Background: In the last decade cancer immunotherapy has emerged as the most promising anti-tumor approach. The most commonly used immunotherapies are vaccines and checkpoint inhibitors. An autologous cell vaccine is made with the patient's own tumor cells processed in vitro, which may elicit a cytotoxic T-lymphocytic immune response against tumor cells antigens, resulting in tumor cell death. We performed a pilot study to evaluate the clinical relevance and general outcome of an autologous vaccine as a treatment in different types of cancer.
Methods: A total of 31 patients (n=31) with advanced solid tumors and the lack of standard treatments were treated with an immunotherapy protocol consisting of 6 intradermal doses of the vaccine, given the first two doses at day 1 and 2, and the rest every two weeks. All patients signed an informed consent form. Response evaluation was assessed by PET/CT identified as metric (iRECIST) response and in some cases tumor markers where available.

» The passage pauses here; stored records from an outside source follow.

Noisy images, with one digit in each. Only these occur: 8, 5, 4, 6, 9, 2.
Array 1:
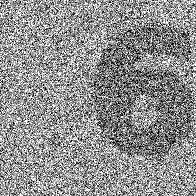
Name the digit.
6
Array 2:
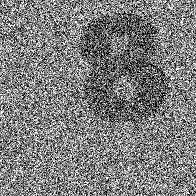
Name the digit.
8
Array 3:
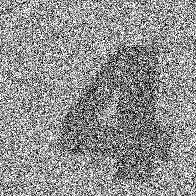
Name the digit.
4
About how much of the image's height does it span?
two thirds
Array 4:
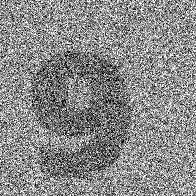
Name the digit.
9
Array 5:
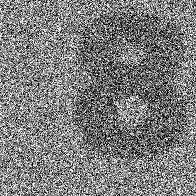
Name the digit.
8
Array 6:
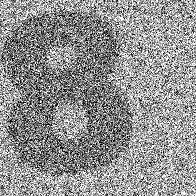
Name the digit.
8
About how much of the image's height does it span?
nearly all
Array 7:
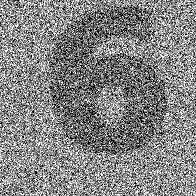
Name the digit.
6
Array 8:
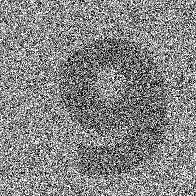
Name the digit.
9
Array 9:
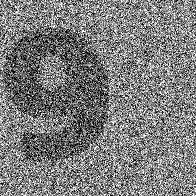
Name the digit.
9
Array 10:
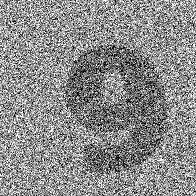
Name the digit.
9
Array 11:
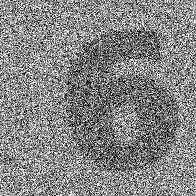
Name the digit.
6
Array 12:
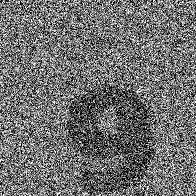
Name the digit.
9
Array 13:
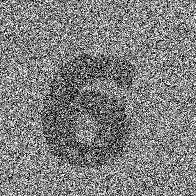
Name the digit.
6
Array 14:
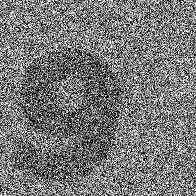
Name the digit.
9
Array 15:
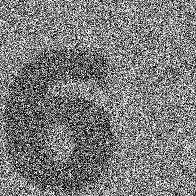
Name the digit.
6
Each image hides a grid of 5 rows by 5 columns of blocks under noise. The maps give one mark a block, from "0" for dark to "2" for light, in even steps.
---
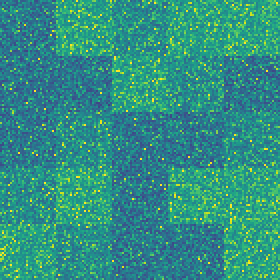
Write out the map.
02122
00210
01001
12022
21002
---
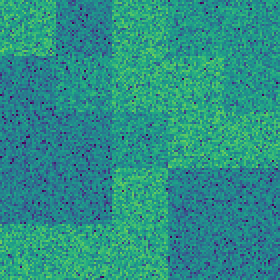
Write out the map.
20211
01221
00122
00200
22200
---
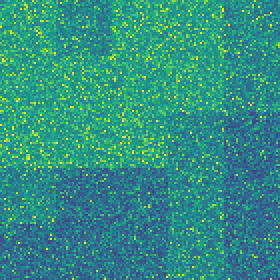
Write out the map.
21221
22221
22210
10010
00010
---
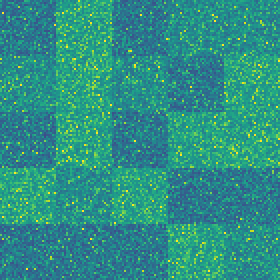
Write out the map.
02011
12102
02022
21200
00021
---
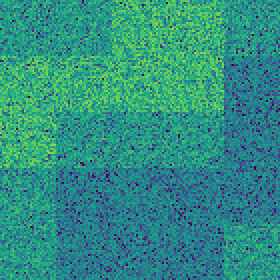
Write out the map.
11221
22220
21110
10000
10001
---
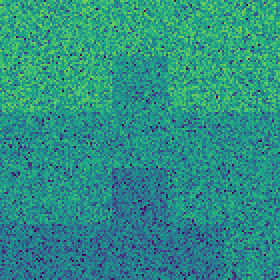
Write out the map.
22222
22122
11111
11011
00001
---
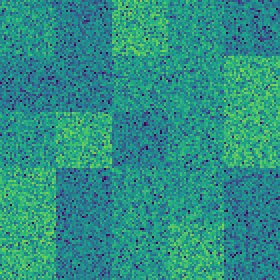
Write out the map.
10210
00112
12012
20110
20120
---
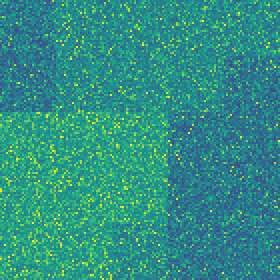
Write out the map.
01111
01110
22200
22200
22100
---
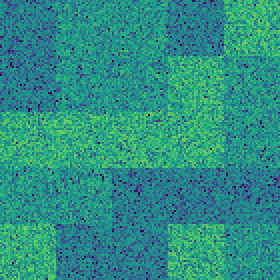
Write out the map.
01102
01121
22221
11000
20021
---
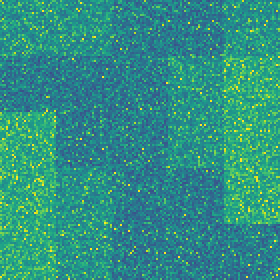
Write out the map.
11001
00012
20012
21002
21000
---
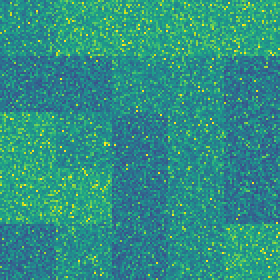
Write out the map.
12222
00110
21010
22010
01012
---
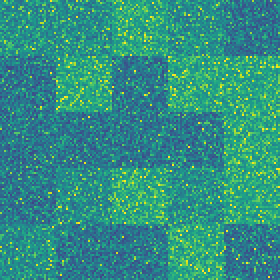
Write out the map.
11210
02022
00002
01212
10020
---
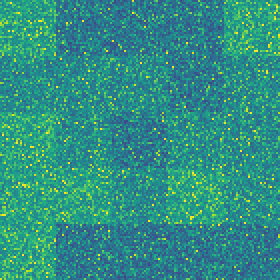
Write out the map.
20002
11101
21011
22121
20000

Results: Out of 31 patients treated, 2 patients suffered from pancreatic cancer, 2 from sarcoma, 1 from lung cancer, 13 from breast cancer, 2 from ovarian cancer, 1 from prostate cancer, 1 from cholangiocarcinoma, 4 from colorectal cancer, 1 from non-Hodgkin lymphoma, 1 from gastric cancer, 1 from laryngeal and hypopharyngeal cancer, 1 from fallopian tube cancer, 1 from peritoneal cancer. Side effects related to the therapy were rare including light redness in the area of injection and in one case inflammation of the tumor area. 26 patients were evaluated for metric response and 5 for tumor marker response assessment. For tumor marker follow up 9.6 % had a SD of > 3 month and 6.5 % a PD. For metric follow up 12.9 % had a CR, 6.5 % a PR, 25.8 % a SD of > 3 month and 38.7 % a PD.
Conclusions: This study have confirmed an anti-tumor response in the majority of patients treated, with none to very low side effects and a good quality of life during the treatment. To obtain more detailed and significant data on the efficacy of this therapy, a further controlled clinical phase study should be performed.